Today was Lesson 6 of the Truth Project entitled "History: Whose Story?" at South Canyon Baptist Church in Rapid City.

Here are a few of my notes from the lesson:

The lesson begins by examining history as God's story:

Remember the former things, those of long ago; I am God, and there is no other; I am God, and there is none like me. I make known the end from the beginning, from ancient times, what is still to come. I say: My purpose will stand, and I will do all that I please. From the east I summon a bird of prey; from a far-off land, a man to fulfill my purpose. What I have said, that will I bring about; what I have planned, that will I do. - isaiah 46:9-11

The lesson examines history from the perspective that it is a narrative of God's work, and his plan of redemption to save his creation which was damaged in The Fall.

The lesson uses a series of numbers to illustrate that the individual numbers, and combinations of those numbers (such as 8:59 being a time, 1859 being a year, 1 being a number, 11 being not just two ones, 911 being either nine hundred eleven or nine-one-one or nine-eleven, etc), have different meanings based on what we've been taught and our experiences--in other words, our present perceptions and concepts are shaped by history.

And if someone can "rewrite" history, they can "rewrite" our perceptions, concepts and opinions of the present and the future.

An example provided by the Truth Project leader, Dr.
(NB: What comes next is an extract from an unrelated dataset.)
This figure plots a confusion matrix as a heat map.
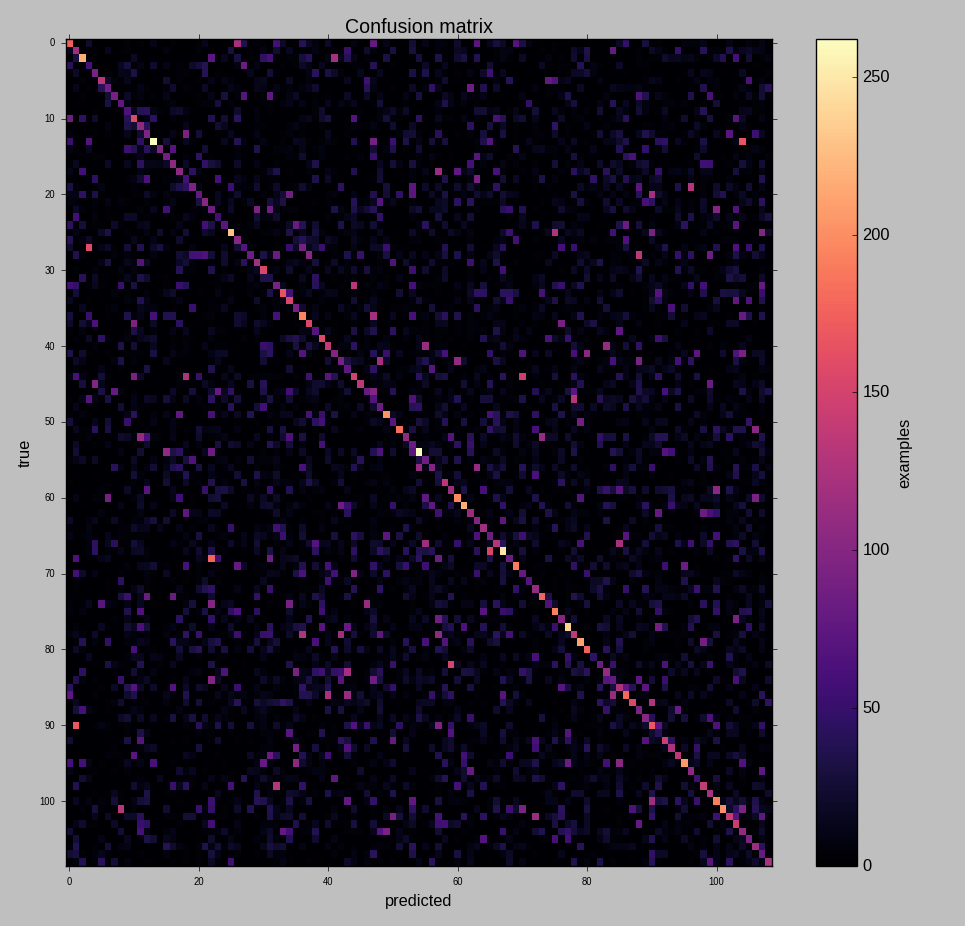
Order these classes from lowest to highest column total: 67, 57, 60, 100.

Del Tackett, was the book "I Rigoberta Menchu," written by a Guatemalan woman who received a Nobel prize for it's Marxist accusations...which later turned out to be fraudlent.
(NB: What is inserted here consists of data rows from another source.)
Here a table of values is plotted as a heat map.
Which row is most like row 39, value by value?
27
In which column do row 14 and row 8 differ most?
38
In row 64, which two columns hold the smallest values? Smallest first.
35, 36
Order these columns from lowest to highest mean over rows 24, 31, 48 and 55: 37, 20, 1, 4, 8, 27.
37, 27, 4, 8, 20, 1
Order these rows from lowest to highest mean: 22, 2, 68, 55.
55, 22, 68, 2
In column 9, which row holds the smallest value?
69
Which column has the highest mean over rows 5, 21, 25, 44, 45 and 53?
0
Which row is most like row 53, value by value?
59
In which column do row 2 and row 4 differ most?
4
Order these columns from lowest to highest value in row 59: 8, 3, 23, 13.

However, that didn't stop Marxist promoters like Marjorie Agosin, who plans to keep using it to "teach our students about the brutality of the Guatemalan military and the U.S. financing of it." Whether the book is true or not: ""Whether her book is true or not, I don't care." Apparently truth will not be allowed to get in the way of the Leftist agenda.

Want to see a brazen, in-your-face example of historical revisionism? Here is the text of the 1620 Mayflower Compact from Yale Law School's Avalon Project:
IN THE NAME OF GOD, AMEN. We, whose names are underwritten, the Loyal Subjects of our dread Sovereign Lord King James, by the Grace of God, of Great Britain, France, and Ireland, King, Defender of the Faith, &c. Having undertaken for the Glory of God, and Advancement of the Christian Faith, and the Honour of our King and Country, a Voyage to plant the first Colony in the northern Parts of Virginia; Do by these Presents, solemnly and mutually, in the Presence of God and one another, covenant and combine ourselves together into a civil Body Politick, for our better Ordering and Preservation, and Furtherance of the Ends aforesaid: And by Virtue hereof do enact, constitute, and frame, such just and equal Laws, Ordinances, Acts, Constitutions, and Officers, from time to time, as shall be thought most meet and convenient for the general Good of the Colony; unto which we promise all due Submission and Obedience. IN WITNESS whereof we have hereunto subscribed our names at Cape-Cod the eleventh of November, in the Reign of our Sovereign Lord King James, of England, France, and Ireland, the eighteenth, and of Scotland the fifty-fourth, Anno Domini; 1620.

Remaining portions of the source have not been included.